Marsick and Watkins (1999), Nonaka & Takeuchi (1995) and Edvinnson & Malone (1997) all argue that many assets brought to today’s post-industrial organization are ‘intangibles’. These result from the knowledge of personnel, or systems and products they create. In the industrial era, intangibles were identified as ‘good will’. But in today’s knowledge era, intellectual capital has three capital components: human, structural and customer (Marsick and Watkins 1999: 208). In these respects, intellectual capital is transdisciplinary in nature and involves employees interacting with diverse players within and across organizations (capacity-building), consultancies, think-tanks and action research and flexible learning processes such as on-line, distance or work-based learning. The role of ‘knowledge management’ is becoming a critical issue in post- industrial workplaces. Learning at work, when viewed through this theoretical lens assumes a new meaning, intimately linked to organizational goals and interests. ‘Learning’ is reinscribed as a core component of intellectual capital—directly related to an organization’s ‘knowledge products’. The integration of learning into all aspects of the organization’s business in this way becomes almost complete. Almost. But one of the decisive properties of contemporary organizations (in contrast to, for instance, medieval guilds) is that membership need not be all-embracing. Individuals can be members of different organizations (and are often encouraged by their workplaces to ‘network’ in this way). They can even be members of contradictory organizations at the same time such as belonging to a large-scale mining or construction company and at the same time an environmental protection group. Individuals will invariably distinguish between their roles as a member of a certain organization from other roles they perform. But what we are suggesting is that organizations do continue to exert powerful influences over employee subjectivity. As an illustration of how this happens, we draw on one of the more influential contemporary management/accounting texts The Balanced Scorecard (Kaplan and Norton, 1996).
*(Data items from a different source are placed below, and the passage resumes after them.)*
What can hang from each mark
guba: nafif sedes tozoz
kiboto: tozoz
bifa: tozoz
petel: guba
sagi: popi
popi: sagi sedes
tozoz: bifa guba kiboto popi

Each row was made from one small tree. The marks that hang from a mark follow it in brackets, in alphabetical order. Every link used is in the known rows. Write each row's tree.
Known rows
petel{guba{nafif sedes tozoz{bifa}}}: +2.79, +2.16, +0.09, -3.55, -0.19, -2.07, +1.01, +2.02, -0.41, -2.33, -0.75, -4.93, +0.41, +1.88, -0.67, -2.64, +4.56, -1.17, +0.83, +4.29, +2.12
tozoz{bifa guba}: -0.69, -1.48, +0.76, +2.63, -1.42, +0.84, -0.34, -1.79, +2.13, +1.14, +0.74, +0.40, +0.63, +2.12, +0.48, +1.23, +1.67, -2.44, -0.50, +0.99, -0.19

Kaplan and Norton cite examples of management in a range of corporations that are actively seeking to improve asset utilisation by incorporating knowledge creation and exchange as part of their mission. For these writers, this means ‘a reduction in cash-to-cash cycles of investment in physical capital… in favour of investments in intellectual and human capital such as skilled technologists, data bases, and customer-knowledgeable personnel’ (Kaplan and Norton, 1996: 59). Within this discourse, the ‘intellectual’ capital of employees is constructed in a very specific way whereby their intellectual and human capabilities are integrated with organizational objectives. The most desirable results are constituted in terms of profit margins or observable (measurable) outcomes—‘financial objectives represent the long-term goal of the organization: to provide superior returns based on the capital invested in the unit’ (ibid: 61). Here, the measurement approach which remains popular is that of ‘the balanced scorecard’ which aims to make financial objectives explicit by adding return on knowledge assets to the traditional return on financial assets in the organization’s yearly accounting metrics (Kaplan and Norton, 1996).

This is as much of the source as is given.